Australian Dollar: The Aussie's pre-weekend advance of around 0.7% offset the losses recorded earlier in the week. By closing higher on the week, it snapped a two-week 3.85% decline. On June 23, it approached the low from the previous week (~$0.6850) and the recovery the following day helped the technical tone. A band of resistance ($0.6975-$0.7000) must be overcome to improve the outlook. The momentum indicators are not generating strong signals, and commodities (e.g., gold, copper, iron ore, oil) have weakened. The 2-year interest rate premium on June 17 of 13 bp fell every day last week to finish at a discount of nearly 30 bp. The swaps market had seen the year-end rate near 3.50% on June 15. At the end of last week, it was a little below 3.20%. Nevertheless, the price action is what would be expected if a bottom were being carved.

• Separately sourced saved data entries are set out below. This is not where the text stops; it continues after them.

Each row comes from the steps of one walk. Every step used is in the known rows, and no mark comes twice. Write the walk behind each row, first mark first.
In the rows, 128 means zero.
Known rows
J -> Y -> K: [ 97  93 124 133 127 105 156  97 113 140 129 153 178 136 138 120 130 119
 116  79 131 195 154 124]
Y -> K -> X: [ 89  83 132 113  88  92 127 109  93 121 101 134 179 154 178  96 164 121
 104  97 162 173 168 135]
K -> X -> J -> Y -> U: [ 64  58 121 148 128 118 155 181 124 120 113 118 172 143 126  67 131  95
 150 158 137 152 120 121]
U -> J -> Y -> K: [ 95 111 126 137 128  92 177  81  97 113 127 150 151 140 150 109 148 125
 134  78 152 204 161 143]
K -> X: [103  93 138 117  91 116 129 127 111 113 102 111 164 170 160  84 147 120
 118 127 166 147 126 140]
W -> X -> J -> Y -> U: [ 87  69 122 113 124 109 146 200 115 143 130 126 176 139  99  77 125 108
 166 152 106 162 134 109]
P -> Y -> U: [138 100 120  90 123  79 131 117 109 117 130 118 110 118 117  83 123 124
 123 128  47 173 141 118]
P -> K: [137 119 136 108 102 118 137 140 117  89 124 109 119 158 139 105 112 104
  96 155 129 139 118 119]
P -> Y -> X -> W: [137 105 123 100 112  55 110 102 118 161 123 128 115 140 172  80 148 130
 119  74  66 160 116 112]
W -> K -> X -> J -> Y: [ 71  36 125 133 122 123 129 173 122 119 120 130 206 132 147  57 138 120
 116 124 180 149 150 143]
J -> K: [ 78 137 149 114 106 108 130  92 110 121 136 152 157 141 150 103 119 146
  95 103 143 139 160 130]
Y -> X -> J -> K: [ 61 131 143  83 118  90 107 148 121 136 133 167 176 111 162  91 118 128
 100 105 145 110 162 123]
W -> K: [112 109 154  92 107  93 122 111  89 112 129 131 173 129 151 102 115 129
  92 111 132 156 177 132]
P -> X -> J -> Y -> K: [ 89  30 136 144 112 132 153 167 147 126 129 135 176 115 121  90 159  96
 140 126 145 149 144  92]
W -> K -> X: [ 89  79 141  96  88  99 114 131  85 109 102 123 196 151 177  72 150 130
  97 116 166 159 172 151]
J -> Y -> K -> X: [ 78  58 113 137 105 110 148 114 110 134 100 141 200 156 163  89 159 127
 120  82 168 200 148 143]
J -> Y: [107 100 128 141 133 130 161 111 132 136 133 127 161 149 121 107 109 123
 129 108 133 173 107 127]
X -> W: [112 121 166 163 113  88 136  88 118 143 126 116 127 167 156 110 138 117
 113 115 113 143 116  90]
U -> J -> X -> W: [102 124 178 158 125  88 154  86  72 128 103 132  93 170 185  96 172 159
 129 113 144 154 116 137]
J -> X -> W: [106 108 176 154 123 104 136  96  90 157 106 134 124 165 176 106 153 157
 114 113 122 146 110 116]
Y -> U: [103 127 150 108 117  88 148 124  91 116 121 118 137 142 127 109 112 104
 125 144  84 161 149 111]
Y -> U -> J: [ 99 147 153 109 117  71 169 111  75  90 120 116 110 145 133  95 129 109
 143 142 105 168 156 130]
P -> Y -> U -> J -> K -> X -> W: [ 70 100 125 131  89  47 128  84  85 106 105 131  99 150 186  20 192 155
 127 105 105 171 162 137]
J -> Y -> U -> X -> W -> K: [ 78  71 139 125 110  85 137 155 105 166 111 117 172 144 176  57 151 114
 131 115  80 204 168 111]
U -> J: [112 139 151 120 116  90 161  95  99  92 127 122 116 155 139 110 136 122
 133 123 151 155 137 141]
J -> K -> X -> W: [ 54 101 154 159  82  96 116  92 109 137 107 139 163 182 197  63 164 148
 100 100 164 137 140 123]

Write each row's walk
[ 36 130 157 151  82  59 146  92  72 106  95 132 128 171 197  44 178 136
 128 119 138 158 169 129] => Y -> U -> J -> K -> X -> W
[ 88  71 144 136 110 118 123 161 132 112 117 118 162 147 142  81 141 107
 124 155 179 113 121 120] => K -> X -> J
[ 80  49 121 156 126 138 146 165 150 126 118 123 181 152 129  73 137 111
 138 134 179 139 102 133] => K -> X -> J -> Y
[ 70 118 155 129 122 117 123 128 137 119 146 160 157 122 138  98 115 134
  98 128 157 101 159 109] => X -> J -> K
[ 91  72 130 155 143 116 151 132 136 142 142 158 177 118 124 112 126 111
 121 101 145 161 151 108] => X -> J -> Y -> K
[ 52 119 160 159  81  78 134  76  93 110 104 136 130 182 205  53 187 150
 117  99 186 150 153 141] => U -> J -> K -> X -> W
[ 99  84 162 109  92  85 106 133 112 156 115 115 159 151 195  73 164 125
 102 112 120 163 172 112] => U -> X -> W -> K
[ 96 128 115  99 125  84 173 117  99 123 116 135 153 148 152  92 130 118
 153  80 146 188 118 157] => U -> J -> Y -> X
[ 75 155 150 117 106  95 147  76  97  96 131 152 130 142 157  94 135 151
 113 101 163 150 168 148] => U -> J -> K
[106 125 162 113 126 103 154 102  69 107 105 135 110 154 163 101 151 158
 135 122 157 162 131 161] => U -> J -> X
[ 99 102 143  78 102 101 130 161 112 137 112 107 143 141 151  88 137  98
 134 149  91 173 155 116] => Y -> U -> X
[ 99  95 178 134 112  87 117 103  62 152 107 148 152 147 193  88 156 167
  91 103 122 157 161 131] => J -> X -> W -> K
[ 93 109 125 133 133 108 172 129 106 130 124 126 157 146 113  98 101 108
 140 127  89 184 125 122] => J -> Y -> U
[ 92  88 155 166  89  93 129 107 114 133 100 110 147 189 180  78 163 120
 119 121 150 144 113 114] => K -> X -> W
[ 98  43 136 151 118 157 160 179 167 120 135 112 164 133 100  77 137  96
 153 152 147 127  99  98] => P -> X -> J -> Y
[108  93 161 134 101 104 122 126 140 163 119 108 131 171 177  93 162 114
 126 123 120 155 127  98] => U -> X -> W
[ 73  59 131 178 102  92 147  93 112 153 101 137 182 174 188  80 178 122
 120  74 148 193 137 118] => J -> Y -> K -> X -> W
[105 111 172 138 109  74 121  96  93 135 128 131 154 150 173  95 140 125
  89 104 114 150 165 102] => X -> W -> K
[ 90 128 134 142 125  65 170  97 104 142 113 132 136 165 175  87 148 121
 151  76 129 181 106 132] => U -> J -> Y -> X -> W
[ 86  60 146 110 104 105 108 169 107 108 114 126 190 132 159  63 145 119
 102 143 179 124 171 132] => W -> K -> X -> J
[112  35 110 114 109  90 102 138 132 123 123 135 150 110 152  67 176 129
 108 110 143 150 165 123] => P -> Y -> K -> X -> J
[ 60 160 152 103 109  70 156  95  73  90 123 149 124 138 151  82 128 134
 120 122 117 159 184 137] => Y -> U -> J -> K
[ 98  49 110 149 114 151 144 197 151  92 120 107 154 156 135  63 132  94
 122 165 183 131  93 131] => P -> K -> X -> J -> Y
[ 71 100 148  93  95 111 103 165 121 139 140 157 180 136 138  78 141 149
 119 129 162 117 167 117] => W -> X -> J -> K
[133 115 122  93 126  64 151 104  93  88 129 114  84 121 121  74 140 128
 142 127  69 180 148 135] => P -> Y -> U -> J
[ 95 112 133 143 123  84 147 112 122 171 118 136 164 161 171  97 133 116
 133  73 107 173  97 113] => J -> Y -> X -> W
[ 81  64 141 127 103 101 120 145 113 118 114 141 177 133 161  89 163 107
 108 127 176 138 164 117] => Y -> K -> X -> J
[ 56 120 139 114  84  93 137  97  92  85 105 140 150 165 184  63 167 152
 116 108 200 151 160 167] => U -> J -> K -> X
[ 92  85 152  97 119 110 125 198 137 133 124 110 141 123 136  80 132  89
 139 174 106 136 150 102] => Y -> U -> X -> J
[ 58 102 140 114  81 110 117 108 109 113 108 141 178 160 177  71 147 149
 101 109 176 145 156 148] => J -> K -> X
[ 96 122 157  94 101  46 113 113  76 152 109 141 174 143 200  88 142 120
  93  78 104 155 168 119] => Y -> X -> W -> K
[ 83  80 138 146 118 102 153 148 134 172 112 111 145 166 157  73 151 105
 150 125  79 194 122  99] => J -> Y -> U -> X -> W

Mexican Peso: The peso will begin next week with a six-day rally in tow. Over the run, the peso has appreciated by 2.7% and was the world strongest currency, excluding the Russian rouble (+5.4%). News that the US is pushing harder against Mexico's nationalist energy plans for violating the free-trade agreement did not derail the peso's rally. It is interesting too because reports suggest the Biden administration is considering a ban on oil/gasoline exports to reduce domestic inflation as Congress is likely to balk at the President's request for a gasoline tax holiday. The US dollar's pullback met the (61.8%) retracement objective of the gains scored off the late May low (~MXN19.41) as it fell to MXN19.8270 ahead of the weekend. The next interesting technical area is around MXN19.77 and then MXN19.60. The MACD and Slow Stochastics have turned lower, supporting the negative view of the greenback.
Chinese Yuan: The US dollar rose 7.4% against the Chinese yuan from April 1 through mid-May. It has since moved broadly sideway between CNY6.64 and CNY6.76. Most recently, it has been in a narrow CNY6.67-CNY6.72 range. What is most striking and contrary to what many observers expected, China has taken sharp depreciation of the yen in stride. The yuan rose above the 2015 highs in recent days to reach its best level against the yen since the early 1990s. It would seem Beijing is more concerned about the dollar-yuan exchange rate that the yen-yuan rate. The pullback in US yields has seen the premium over China halved last week to below 30 bp from over 65 bp on the eve of the Fed's 75 bp hike. Within the broader consolidation against the dollar, we see scope for the yuan to appreciate, especially if the composite PMI validates ideas that a recovery is taking hold by moving above the 50 boom/bust level for the first time since February.